ActiveRecord is great. Really, it is. But it’s an abstraction, intended to insulate you from the actual SQL queries being run on your database. And, if you don’t understand how ActiveRecord works, you may be causing SQL queries to run that you didn’t intend to, at this series posts I will clarify the misuse of ActiveRecord methods that may slow down your app
COUNT
count on an ActiveRecord relation will always try to execute a SQL query, every time. This is inappropriate in most scenarios, but, in general, only use count if you want to always execute a SQL COUNT right now, the most common cause of unnecessary count queries is when you count an association you will use later in the same block or have already used
comment_count = post.comments.count
comment_details = post.comments.each{|comment| ... }
This will executes 2 queries, a COUNT and a SELECT. The COUNT is executed by post.comments.count, and post.comments.each executes a SELECT to load all the comments. changing the order of the code in the partial and replace count by size eliminates the COUNT query completely and keeps the SELECT
comment_details = post.comments.each{|comment| ... }
comment_count = post.comments.size
let look inside the actual method definition of size on ActiveRecord::Relation
def size
loaded? ? @records.length : count(:all)
end
If the relation is loaded (that is, the query that the relation describes has been executed and we have stored the result), we call length on the already loaded record array. That’s just a simple Ruby method on Array.
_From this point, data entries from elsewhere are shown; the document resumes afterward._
Points on a hilly landscape, in no order, each with its height.
From any point a ball rolls to the lowest of the 2 points nearest to it. It stops when none of these is lower. Distance is the straight distance between rows; heights are no part of it.
doro height 6.62: 108, 84, 112, 125, 100, 116, 104, 84, 75, 117, 92, 90, 110, 100, 72, 89, 98, 126, 131, 106, 88, 118, 100, 130, 108, 129, 128, 105, 79, 76, 84, 110, 148, 96, 106, 89, 139, 121, 96, 96, 60, 110, 122, 114, 79
Pafo height 7.45: 96, 144, 62, 102, 130, 109, 54, 102, 126, 108, 107, 88, 95, 140, 107, 93, 97, 58, 93, 85, 99, 105, 126, 98, 138, 131, 136, 75, 153, 86, 77, 114, 129, 102, 106, 123, 105, 110, 135, 88, 120, 87, 102, 92, 92
guz height 6.08: 102, 131, 110, 127, 88, 98, 81, 110, 124, 95, 103, 81, 107, 120, 122, 90, 117, 122, 135, 89, 99, 95, 140, 102, 129, 66, 109, 117, 133, 101, 119, 120, 117, 127, 92, 94, 75, 78, 89, 118, 96, 109, 87, 78, 96
kiba height 8.36: 103, 75, 89, 82, 94, 104, 99, 71, 89, 122, 91, 105, 99, 94, 91, 95, 80, 83, 96, 112, 82, 85, 84, 86, 91, 143, 79, 49, 92, 114, 84, 95, 63, 81, 112, 110, 100, 88, 120, 72, 105, 95, 92, 113, 86
kigi height 7.38: 107, 72, 118, 99, 106, 95, 95, 90, 108, 129, 91, 129, 81, 144, 101, 82, 77, 105, 144, 131, 78, 100, 102, 137, 99, 114, 91, 102, 92, 96, 93, 80, 93, 110, 115, 98, 108, 87, 91, 103, 54, 125, 104, 91, 106
sudo height 7.26: 102, 125, 96, 116, 120, 95, 91, 91, 76, 92, 117, 86, 119, 121, 84, 91, 125, 140, 117, 81, 117, 121, 109, 83, 101, 126, 135, 86, 117, 113, 69, 84, 161, 103, 113, 125, 112, 116, 137, 82, 62, 84, 124, 92, 58
Gos height 6.00: 109, 86, 103, 120, 109, 100, 123, 93, 59, 97, 103, 87, 100, 74, 67, 118, 117, 137, 109, 96, 93, 117, 73, 100, 112, 136, 135, 125, 63, 60, 108, 121, 158, 111, 111, 68, 129, 130, 88, 102, 69, 110, 106, 117, 90
Ruk height 7.83: 119, 74, 138, 104, 115, 90, 123, 105, 87, 96, 99, 156, 107, 108, 115, 89, 86, 124, 114, 126, 111, 103, 119, 117, 76, 79, 51, 118, 92, 132, 101, 70, 87, 85, 102, 96, 96, 70, 80, 104, 83, 129, 113, 102, 109
fid height 3.90: 82, 87, 93, 98, 97, 102, 127, 104, 79, 109, 78, 108, 106, 64, 114, 102, 74, 79, 90, 111, 94, 78, 76, 97, 116, 96, 79, 89, 74, 93, 98, 97, 58, 100, 102, 104, 91, 105, 84, 98, 97, 107, 88, 94, 116
fabut height 3.75: 73, 92, 91, 121, 52, 117, 90, 123, 108, 103, 103, 95, 122, 85, 136, 98, 131, 120, 148, 98, 90, 96, 133, 112, 79, 66, 90, 130, 81, 115, 146, 86, 88, 123, 96, 95, 62, 78, 79, 116, 81, 98, 111, 101, 120
luni height 6.23: 84, 108, 83, 90, 114, 126, 81, 117, 130, 101, 89, 120, 84, 125, 147, 90, 99, 62, 117, 98, 100, 100, 126, 101, 104, 104, 76, 90, 121, 113, 105, 93, 62, 93, 96, 101, 86, 87, 117, 103, 137, 97, 95, 97, 129
mape height 4.33: 102, 104, 102, 98, 139, 88, 147, 92, 90, 73, 103, 86, 102, 85, 85, 122, 106, 103, 53, 87, 113, 108, 97, 111, 99, 63, 99, 101, 113, 111, 105, 99, 96, 101, 97, 112, 113, 116, 100, 107, 95, 99, 96, 79, 93
delu height 7.15: 135, 99, 65, 89, 100, 105, 66, 88, 132, 96, 92, 106, 94, 134, 119, 73, 56, 75, 76, 118, 115, 133, 99, 69, 101, 127, 100, 85, 119, 88, 113, 108, 85, 78, 92, 72, 158, 74, 82, 96, 124, 124, 92, 101, 120
nokin height 5.68: 95, 136, 105, 103, 64, 105, 57, 102, 120, 110, 113, 74, 92, 109, 116, 94, 116, 107, 113, 92, 77, 77, 157, 96, 121, 74, 80, 105, 145, 98, 123, 130, 100, 115, 97, 100, 59, 69, 120, 104, 121, 116, 110, 104, 117
Zopi height 4.60: 91, 76, 133, 81, 78, 89, 76, 85, 110, 139, 102, 128, 84, 100, 107, 93, 73, 84, 127, 119, 78, 55, 80, 91, 107, 117, 77, 76, 86, 85, 91, 107, 57, 113, 104, 110, 68, 74, 103, 105, 92, 100, 90, 121, 126
seza height 7.63: 103, 115, 102, 124, 113, 94, 98, 68, 82, 121, 123, 89, 119, 108, 65, 93, 110, 138, 108, 77, 86, 95, 100, 88, 108, 149, 120, 84, 106, 109, 82, 99, 151, 94, 125, 139, 101, 95, 146, 76, 84, 78, 128, 116, 51
bogik height 7.61: 121, 81, 136, 91, 112, 90, 108, 85, 96, 117, 98, 148, 69, 121, 101, 96, 84, 94, 121, 128, 98, 85, 98, 114, 93, 104, 63, 98, 98, 111, 115, 85, 96, 102, 103, 83, 91, 76, 76, 113, 75, 121, 111, 113, 123
dagi height 4.36: 74, 81, 115, 115, 49, 125, 105, 121, 88, 108, 94, 105, 132, 82, 124, 84, 127, 140, 151, 109, 85, 77, 118, 109, 71, 82, 78, 117, 75, 124, 109, 65, 67, 105, 103, 112, 53, 75, 100, 100, 89, 94, 111, 112, 101
kef height 6.58: 120, 110, 85, 87, 106, 125, 92, 86, 120, 97, 107, 92, 86, 129, 90, 82, 105, 69, 85, 99, 126, 125, 126, 99, 88, 93, 105, 122, 136, 95, 90, 89, 119, 71, 111, 84, 116, 113, 105, 89, 120, 104, 127, 107, 107
pezib height 6.45: 98, 112, 95, 86, 126, 105, 87, 111, 129, 94, 110, 148, 84, 130, 134, 97, 74, 62, 99, 130, 121, 110, 87, 86, 98, 109, 80, 82, 124, 114, 97, 96, 66, 93, 93, 107, 109, 89, 92, 108, 122, 88, 79, 108, 123
Bufe height 2.99: 79, 104, 104, 118, 71, 132, 87, 142, 91, 98, 94, 99, 119, 105, 138, 99, 124, 113, 161, 87, 102, 101, 118, 121, 112, 98, 97, 129, 105, 114, 111, 95, 107, 136, 97, 104, 66, 94, 98, 117, 106, 90, 102, 93, 97
monu height 6.93: 119, 82, 62, 81, 112, 90, 87, 101, 137, 104, 96, 116, 83, 129, 110, 75, 82, 67, 67, 102, 106, 134, 100, 86, 96, 98, 91, 108, 100, 103, 136, 98, 91, 81, 97, 81, 141, 85, 65, 104, 117, 127, 97, 72, 140
sez height 8.19: 98, 138, 104, 115, 72, 98, 73, 114, 124, 110, 102, 73, 98, 89, 94, 105, 117, 96, 117, 103, 101, 96, 96, 107, 116, 72, 158, 115, 99, 70, 92, 123, 117, 133, 100, 103, 82, 114, 93, 104, 78, 86, 84, 102, 92
labuv height 6.29: 92, 71, 122, 113, 86, 99, 134, 117, 55, 94, 103, 113, 119, 50, 107, 111, 103, 122, 125, 89, 106, 95, 65, 73, 112, 116, 66, 95, 52, 110, 117, 109, 98, 98, 70, 87, 81, 92, 75, 116, 113, 99, 90, 114, 99
nurof height 3.81: 74, 118, 98, 107, 79, 144, 75, 118, 103, 109, 92, 87, 116, 125, 116, 101, 142, 93, 145, 96, 87, 100, 125, 145, 89, 105, 101, 138, 109, 106, 103, 84, 109, 99, 104, 112, 88, 116, 120, 94, 113, 96, 129, 92, 96
Feb height 7.96: 97, 121, 106, 94, 69, 98, 64, 105, 126, 125, 112, 95, 102, 119, 94, 94, 116, 104, 126, 100, 88, 104, 103, 95, 92, 108, 125, 94, 98, 101, 91, 108, 109, 114, 93, 111, 75, 99, 108, 99, 83, 72, 85, 102, 89
kedat height 6.36: 83, 126, 121, 107, 82, 113, 109, 107, 94, 76, 103, 74, 119, 75, 98, 108, 137, 106, 90, 95, 130, 107, 124, 130, 78, 45, 114, 132, 97, 96, 81, 89, 98, 88, 111, 100, 85, 126, 96, 99, 98, 101, 124, 78, 89
gad height 4.84: 86, 74, 106, 134, 107, 108, 126, 124, 61, 107, 89, 78, 89, 71, 87, 116, 123, 116, 124, 88, 36, 104, 85, 134, 94, 87, 125, 132, 49, 95, 138, 103, 121, 142, 94, 104, 118, 118, 65, 120, 75, 108, 87, 77, 93
zir height 8.23: 122, 96, 101, 86, 89, 87, 103, 73, 98, 100, 108, 105, 103, 85, 80, 94, 86, 101, 84, 106, 116, 96, 77, 48, 81, 142, 85, 65, 105, 117, 86, 92, 84, 70, 96, 106, 105, 92, 122, 82, 107, 79, 93, 122, 82
numi height 7.95: 119, 117, 77, 98, 84, 81, 96, 110, 105, 74, 86, 96, 103, 87, 109, 112, 80, 97, 57, 97, 131, 136, 73, 75, 92, 92, 114, 114, 82, 70, 101, 114, 104, 83, 85, 61, 140, 121, 63, 106, 99, 115, 96, 86, 109
Bek height 8.08: 122, 102, 123, 93, 96, 85, 110, 63, 81, 90, 119, 95, 108, 81, 82, 93, 96, 109, 87, 89, 127, 78, 104, 53, 87, 110, 70, 69, 120, 134, 92, 108, 95, 77, 93, 121, 64, 83, 129, 83, 123, 78, 97, 129, 77
rodeb height 6.64: 58, 101, 80, 93, 82, 92, 117, 109, 116, 109, 84, 36, 128, 68, 95, 117, 121, 129, 29, 77, 77, 101, 108, 86, 58, 53, 134, 110, 72, 83, 116, 87, 75, 106, 86, 94, 106, 115, 92, 102, 90, 94, 95, 73, 93
tase height 5.09: 90, 127, 105, 102, 75, 123, 101, 106, 99, 105, 105, 72, 126, 103, 86, 102, 133, 125, 96, 94, 90, 90, 152, 157, 55, 68, 104, 137, 115, 117, 74, 79, 88, 88, 114, 119, 68, 108, 139, 82, 109, 108, 139, 93, 84
mupes height 5.10: 90, 74, 76, 112, 143, 92, 94, 101, 101, 81, 109, 76, 81, 104, 84, 105, 124, 71, 106, 59, 77, 99, 95, 83, 117, 133, 96, 86, 105, 105, 143, 110, 142, 117, 93, 94, 93, 90, 115, 113, 142, 62, 73, 108, 97
Dagu height 7.00: 83, 94, 74, 90, 100, 82, 130, 124, 110, 84, 99, 43, 122, 75, 84, 132, 118, 120, 39, 79, 97, 119, 89, 75, 62, 67, 128, 123, 69, 81, 125, 89, 108, 109, 71, 76, 110, 119, 79, 108, 112, 86, 83, 89, 108
zela height 0.55: 102, 76, 85, 91, 111, 104, 71, 108, 115, 106, 103, 92, 66, 104, 71, 104, 102, 55, 106, 98, 89, 83, 71, 124, 117, 124, 134, 112, 72, 46, 109, 123, 129, 103, 108, 62, 109, 124, 77, 100, 117, 97, 102, 131, 136
pupar height 5.96: 93, 99, 90, 89, 103, 126, 76, 112, 120, 101, 108, 114, 81, 119, 121, 108, 112, 41, 122, 82, 91, 84, 99, 108, 114, 120, 94, 99, 114, 86, 113, 98, 93, 108, 87, 94, 75, 111, 113, 102, 149, 83, 91, 109, 132
zaso height 4.91: 77, 89, 115, 108, 94, 123, 106, 109, 91, 97, 83, 105, 122, 101, 126, 83, 101, 123, 133, 114, 88, 85, 136, 123, 103, 84, 73, 100, 104, 126, 95, 81, 71, 96, 101, 113, 64, 80, 122, 95, 95, 112, 117, 106, 105
Kefo height 3.68: 98, 111, 84, 95, 133, 80, 124, 109, 100, 90, 106, 98, 82, 95, 85, 109, 82, 98, 65, 92, 97, 112, 74, 98, 117, 81, 132, 88, 93, 100, 95, 113, 99, 124, 105, 116, 128, 115, 94, 110, 79, 89, 64, 79, 84
rikev height 7.51: 106, 110, 106, 124, 105, 82, 107, 91, 83, 103, 79, 91, 108, 115, 118, 82, 76, 149, 97, 107, 96, 97, 142, 112, 148, 78, 103, 87, 125, 97, 95, 105, 94, 103, 114, 103, 110, 92, 115, 105, 76, 162, 106, 85, 88
tive height 7.44: 120, 102, 92, 98, 81, 85, 81, 118, 90, 103, 73, 139, 124, 112, 139, 76, 42, 106, 96, 139, 137, 116, 72, 69, 93, 118, 84, 98, 113, 87, 102, 106, 58, 81, 100, 94, 131, 84, 78, 108, 102, 110, 78, 88, 95
Sekof height 6.81: 110, 125, 112, 114, 103, 109, 80, 84, 101, 87, 122, 91, 112, 135, 86, 101, 123, 132, 121, 93, 139, 125, 139, 100, 100, 102, 122, 110, 136, 105, 77, 90, 145, 92, 109, 97, 102, 95, 119, 102, 80, 99, 117, 100, 66
pur height 7.69: 99, 114, 104, 100, 71, 83, 89, 120, 93, 83, 93, 99, 115, 65, 103, 121, 89, 106, 86, 117, 151, 119, 68, 85, 94, 70, 122, 131, 64, 58, 99, 115, 105, 93, 104, 58, 123, 131, 58, 104, 90, 103, 112, 105, 114
Suf height 3.10: 96, 110, 93, 95, 122, 73, 129, 109, 98, 92, 97, 120, 93, 103, 108, 110, 66, 111, 72, 117, 104, 102, 58, 85, 89, 98, 107, 67, 89, 121, 71, 99, 72, 126, 96, 144, 124, 104, 95, 106, 65, 72, 50, 88, 82
pebal height 5.70: 113, 131, 126, 103, 88, 119, 84, 89, 93, 88, 95, 120, 111, 105, 121, 97, 99, 98, 112, 115, 153, 88, 132, 93, 115, 94, 79, 105, 140, 97, 79, 95, 101, 89, 108, 95, 76, 106, 110, 94, 107, 112, 107, 103, 87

If the ActiveRecord::Relation isn’t loaded, we trigger a COUNT query
On the other hand, here’s how count is implemented (in ActiveRecord::Calculations):
def count(column_name = nil)
if block_given?
# ...
return super()
end
calculate(:count, column_name)
end
And, of course, the implementation of calculate doesn’t memoize or cache anything, and executes a SQL calculation every time it is called
I hope that you got the difference between the two methods so that won’t cause misuse of count method.